RANGOON — The United Nations Children’s Fund (Unicef) has confirmed that it pays US$87,000 per month to rent its Rangoon headquarters from the family of a former Burmese military official.
The Irrawaddy first reported this week that the UN agency’s large new office in Bahan Township’s up-market Golden Valley neighborhood is rented from former Gen. Nyunt Tin, who served as minister of agriculture under the country’s military regime.
A “news note” that appeared on the website of Unicef East Asia and Pacific on Thursday was titled “Rising costs in Myanmar put strain on UNICEF’s resources in Yangon.” It recounted that after being asked to move from its office in Traders Hotel in 2012, the agency undertook an extensive city-wide search for a new office, amid “spiraling real estate prices” and scant choice of suitable properties.
“The current office premises, in Inya Myaing Road in Bahan Township, was then offered at a competitive rent of US$2.90 per square foot. The owner agreed to bear the additional expense of ensuring the new building was suitable for UNICEF’s work and provided a 3000sq ft side-building free-of-charge. This space is 33,000 sq.ft at a steep rental of $ 87,000 per month,” it said.
The statement compared the cost to the $45,000 per month cost—at $1 per square foot—that Unicef was paying for its space in Traders Hotel.
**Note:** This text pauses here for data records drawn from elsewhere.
Each row is a point on a tangle of strands that fork, close into loops and nearly touch. The rows are in no order.
Points whose rows are less than 69.8 apart are linked; no others are. Some points are linked to none.
z626: [-17 20 -41 7 12 61 -18 -2 -21 5 -19 34 28 -57 -20 7 35 3 -27 20 -28 -28 -10 -3 -15 -46 -13 28]
z495: [-3 29 -7 -17 -2 -6 -9 -1 7 8 -11 3 6 -18 6 -7 -13 11 9 5 5 3 8 35 3 -5 -2 -1]
z883: [47 15 -3 -3 29 15 4 -16 -22 17 -10 5 -26 22 9 15 28 -24 -28 -10 24 9 -15 -4 33 26 -37 17]
z128: [-8 10 -52 4 17 30 -15 -13 -5 18 -16 29 4 -47 -9 -2 31 2 6 31 -13 2 -5 24 9 -13 -12 18]
z846: [6 22 43 -13 -36 8 7 4 -17 -28 15 -13 20 11 5 22 -8 -11 -38 -45 -19 -37 -2 -36 -30 -35 -9 -20]
z350: [-38 16 3 -24 11 -35 -9 1 9 -2 7 -10 22 -11 -9 25 -4 -15 53 7 4 -8 28 18 -33 -44 29 15]
z187: [-17 -24 27 13 -28 1 19 10 5 -30 21 -19 13 15 -4 -4 -6 -1 -22 -19 -28 -18 -16 -54 -15 -1 12 -32]
z302: [8 -47 29 26 -13 11 18 0 -7 -15 14 -18 -15 38 5 -1 9 -2 -34 -14 -8 -9 -26 -77 8 28 -7 -16]
z286: [16 42 13 -23 8 -4 -2 -15 -20 12 3 -3 4 10 7 45 20 -28 -10 -23 13 -21 11 13 -7 -30 -15 15]
z255: [-17 21 -59 6 28 30 -11 -20 -9 24 -8 32 12 -50 -15 24 42 -10 20 29 -10 -2 3 30 -10 -38 0 26]
z94: [-9 21 -1 -4 -11 35 -12 9 -15 -18 -12 12 37 -29 -10 0 6 1 -41 -6 -29 -35 -4 -11 -19 -40 -8 2]
z611: [27 44 33 -40 -4 -25 -4 -1 -5 6 -7 -24 -12 23 24 5 -40 -1 1 -30 32 0 13 26 8 9 -19 -6]
z278: [-27 11 10 -31 43 -44 -3 -8 -14 12 -2 -22 -9 16 -8 41 9 -42 77 2 28 1 37 19 -26 -39 18 38]
z232: [-20 13 31 -8 -10 -22 13 -8 -1 -10 33 -24 15 21 -5 50 8 -25 15 -27 -9 -27 14 -28 -42 -40 17 -6]
z40: [-24 32 -54 6 18 42 -12 -19 -17 17 0 28 26 -53 -27 31 41 -12 -3 22 -20 -22 -2 17 -24 -54 2 33]
z428: [-1 28 -18 -6 3 48 -20 5 -24 2 -22 24 29 -42 -3 5 25 0 -44 7 -20 -32 -6 -3 -10 -43 -26 20]
z228: [-18 -17 6 20 -12 4 18 0 4 -21 21 -4 19 5 -19 16 22 -12 -10 -12 -27 -18 -15 -41 -19 -18 20 -18]
z190: [9 -10 19 3 -3 7 3 5 -1 -8 -8 -8 -8 10 10 -20 -10 9 -28 -8 -1 0 -13 -21 16 21 -12 -16]
z546: [19 33 -11 -9 18 17 -2 -12 -27 20 -1 16 5 -2 4 42 39 -30 -18 -7 7 -15 -1 14 3 -27 -21 20]
z75: [39 -15 -25 7 22 20 -10 -1 -8 22 -25 22 -24 -7 4 -23 8 6 -11 16 13 31 -9 22 40 46 -28 20]
z824: [-10 6 34 -15 -37 -15 -1 21 19 -22 -4 -22 6 3 15 -40 -55 33 -10 -16 -5 -2 2 0 5 18 6 -40]
z954: [-24 -23 -17 15 -16 18 -9 16 17 -19 -12 14 19 -26 -13 -43 -2 24 -13 26 -27 3 -14 -11 2 6 10 -11]
z649: [-8 18 24 -33 25 -51 -3 -3 -8 14 4 -29 -11 26 6 30 -17 -27 65 -9 33 4 37 19 -17 -16 11 21]
z246: [-31 -27 25 17 -33 -29 30 -1 20 -24 43 -31 6 31 -4 8 -23 1 22 -16 -14 -8 2 -40 -28 1 39 -36]
z38: [24 25 11 -26 9 -32 2 -5 4 17 -1 -20 -16 22 16 8 -34 -3 26 -15 37 16 20 30 10 20 -10 7]
z673: [4 23 8 -15 20 -21 5 -11 -4 14 7 -4 -5 17 5 36 10 -21 21 -12 20 -5 11 10 -4 -15 1 9]
z402: [30 22 12 -7 15 1 9 -15 -18 14 4 -9 -18 27 10 26 11 -18 -19 -23 20 -3 -3 -6 18 9 -22 1]
z979: [-22 27 23 -17 -37 -12 0 15 17 -31 5 -16 33 -15 -2 -13 -35 17 -7 -16 -22 -18 7 0 -26 -23 12 -25]
z712: [-1 25 -15 -3 14 14 -4 -9 -11 10 -2 16 13 -20 -5 23 28 -12 -7 -1 -9 -15 -2 11 -4 -28 -2 9]
z382: [-23 12 20 -29 4 -52 -2 4 13 2 9 -27 1 13 6 6 -35 -3 56 -3 20 5 32 20 -22 -11 21 -1]
z991: [7 3 -3 -6 1 -27 4 1 17 14 4 -7 -16 14 4 -10 -23 7 31 3 24 27 12 39 8 25 8 -2]
z624: [-15 -24 18 8 -7 -47 20 -6 22 -3 37 -28 -16 41 0 10 -29 -2 48 -4 17 8 12 -8 -20 12 39 -11]
z324: [7 -60 14 29 -8 16 10 19 5 -12 1 4 -13 22 0 -20 10 5 -35 9 -8 5 -21 -60 16 29 -1 -9]
z29: [-36 11 -4 -25 36 -35 -9 -5 -8 9 -2 -9 13 -10 -15 35 15 -34 68 13 15 -4 32 24 -36 -50 27 37]
z797: [1 -6 -22 8 12 39 -16 10 -13 6 -28 26 8 -28 -1 -14 29 5 -36 21 -14 -10 -19 -22 12 -7 -24 15]
z570: [-5 -11 43 2 -35 4 17 4 -10 -34 18 -24 9 21 0 9 -6 -4 -34 -42 -25 -31 -13 -62 -25 -13 -3 -34]
z578: [-26 12 17 -15 -6 -39 5 2 16 -10 18 -19 15 5 -1 18 -22 -6 42 -9 4 -5 20 1 -27 -26 27 -9]
z771: [-10 -8 -11 9 2 21 -3 9 -3 -7 -15 12 16 -18 -5 -17 15 8 -26 9 -17 -7 -11 -16 7 -5 -8 -1]
z379: [-4 31 42 -25 -35 -14 4 8 4 -20 8 -23 17 5 12 3 -36 10 -15 -35 -5 -24 12 -4 -23 -24 0 -29]
z59: [21 -44 -2 23 17 26 -3 12 -7 4 -13 16 -14 20 3 -12 27 -1 -38 11 3 6 -27 -53 26 29 -20 11]
z217: [-5 -50 -32 46 11 -5 23 -14 14 7 26 16 -23 18 -16 2 28 -9 28 23 0 30 -5 8 8 26 36 8]
z389: [17 -5 -14 -1 -3 -20 -7 0 24 17 -4 6 -19 -4 3 -30 -32 22 32 15 21 37 8 57 17 42 1 7]
z497: [-25 1 -21 16 2 15 9 -1 4 -14 10 6 29 -21 -21 16 28 -10 -6 5 -31 -20 -5 -17 -25 -33 20 -1]
z743: [10 -30 26 22 -11 -2 25 -14 -10 -7 26 -23 -27 50 4 17 4 -11 -21 -24 -1 -7 -22 -53 7 28 0 -18]
z823: [1 12 23 -22 -25 -29 0 14 20 -4 -6 -19 -4 5 14 -33 -55 31 12 -12 12 10 10 29 5 20 7 -30]
z545: [1 -8 30 -4 -25 13 -8 27 1 -23 -17 -3 15 -3 8 -32 -17 22 -44 -7 -15 -16 -13 -38 10 7 -17 -20]
z981: [13 -26 -36 26 25 39 -13 0 -9 17 -20 34 -9 -17 -3 -9 41 -1 -25 33 -2 12 -23 -16 29 11 -18 24]
z911: [29 -48 -30 33 16 6 9 -6 4 11 8 16 -36 15 -10 -16 11 0 13 24 12 45 -5 28 28 56 9 26]
z198: [11 47 35 -40 -23 -23 -8 5 0 -5 -3 -23 7 5 23 4 -41 11 -5 -33 13 -13 18 21 1 -12 -11 -17]
z507: [11 -68 -31 53 7 -6 19 -7 15 1 26 16 -35 25 -16 -15 11 2 22 25 4 47 4 27 11 46 42 20]
z200: [-11 -12 -47 17 9 27 -14 -3 4 12 -15 31 -3 -43 -9 -21 20 12 7 35 -13 14 -12 22 12 6 -3 9]
z699: [21 -13 -29 16 17 8 0 -10 6 22 -6 20 -18 -3 -5 -7 13 3 15 19 15 30 -4 31 23 32 -5 12]
z535: [20 13 -31 -13 0 -12 -17 -1 12 25 -20 16 -16 -27 5 -31 -27 24 36 27 16 39 12 70 20 37 -13 8]
z802: [-16 -21 -29 19 -7 17 -15 7 16 -6 -19 23 3 -38 -11 -46 -1 24 0 36 -19 14 -9 15 11 17 1 0]
z4: [19 2 -13 -4 7 22 -22 13 -4 12 -35 18 -8 -23 9 -36 -4 21 -24 17 8 15 -9 13 33 24 -35 3]
z676: [-33 -7 21 0 -25 -31 17 5 23 -22 29 -24 14 12 -4 4 -25 5 32 -10 -9 -9 10 -17 -32 -14 37 -29]
z657: [29 -13 -8 15 30 25 0 -5 -18 12 -16 12 -19 18 2 8 34 -11 -35 0 11 8 -21 -26 34 24 -28 14]
z792: [11 -63 -37 44 15 23 -3 1 1 7 -4 33 -23 -3 -14 -32 26 6 2 39 -1 38 -9 10 24 38 7 18]
z527: [17 -18 15 12 0 -6 15 -8 -2 -3 13 -15 -22 32 7 1 -1 -3 -13 -10 11 10 -9 -22 15 31 0 -13]
z640: [1 21 -26 -11 2 30 -28 7 -7 7 -36 22 3 -44 9 -28 1 19 -20 20 -8 -1 -5 22 19 -1 -30 9]
z559: [-13 -32 15 24 -14 -29 28 -11 18 -9 40 -22 -13 36 1 5 -12 0 22 -5 -2 9 -1 -22 -13 20 36 -20]
z601: [1 6 8 -4 -8 -20 2 -2 17 -2 -1 -8 -3 4 8 -17 -25 13 13 -5 10 11 5 22 6 11 6 -17]
z300: [-3 10 -13 3 14 -7 7 -10 0 9 10 1 7 4 -4 27 25 -16 9 -2 -2 -3 -1 2 -6 -15 12 1]
z108: [13 -52 -31 28 16 26 -11 10 0 11 -20 32 -12 -15 -2 -29 23 13 -15 36 -4 26 -18 -10 32 33 -12 19]
z293: [35 39 32 -28 -2 9 -3 -6 -26 6 -9 -11 -7 19 22 16 -1 -10 -39 -31 13 -15 -3 1 17 -9 -35 -4]
z812: [6 30 28 -15 -17 17 -3 4 -20 -13 -1 1 27 -5 -1 16 1 -7 -39 -27 -12 -38 3 -5 -22 -41 -11 -3]
z930: [-10 -6 26 -13 -7 -50 13 -1 14 -3 22 -33 -17 35 11 8 -46 7 47 -10 25 13 22 5 -14 16 26 -11]
z530: [-4 2 37 -13 -35 3 -1 23 6 -34 -8 -18 16 2 10 -31 -36 21 -35 -25 -17 -19 -6 -27 -4 5 -10 -33]
z829: [2 34 -28 -18 -1 -3 -24 -1 10 15 -23 15 2 -38 8 -23 -18 20 20 20 7 17 9 58 13 6 -13 3]

A piece is all that can be reached along the links. How many separate loops has the piece of each point below (a circle has one, a figure eight two, a Y none), and how many tips (points with one link)?
z198 => loops 1, tips 2
z676 => loops 2, tips 0
z699 => loops 0, tips 3
z673 => loops 1, tips 0

A fork is a point with three links, a tip a point with one. Leave the first point through the second and follow the links. Name the first fork or tip that comes.
z797, z771 => z497
z883, z657 => z601
z743, z302 => z293
z228, z187 => z911
z382, z930 => z578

“However the rent is fixed for 7 years and it is a competitive commercial price in a tough market. Some international agencies have had to pay considerably more than our $2.9 per square ft for suitable space to avoid halting their programmes.”
The agency’s Burma representative Bertrand Bainvel wrote to The Irrawaddy on Wednesday to clear up “misconceptions” from the story, but did not address the detail of the agencies office rental. Bainvel told Agence-France Presse that the reported figure for the rent—$80,000-$90,000—was “not correct.”
The Unicef statement on Thursday also admitted that the property is rented from the family of a former military official. Given the monthly rental of $87,000, Unicef will pay the landlord more than $1 million per year for at least seven years.
“Standard due diligence on the owner and her family concluded that none of the international sanctions in place until recently had been levied against the landlady or her immediate family and no criminal charges were extant,” it said.
“Although allegations against a member of her family who was once a member of the previous military regime surfaced, the official had since left public office and was not subject to any criminal charges or international sanctions. Consequently, the best interests of the children we exist to help would not be damaged through this commercial engagement.”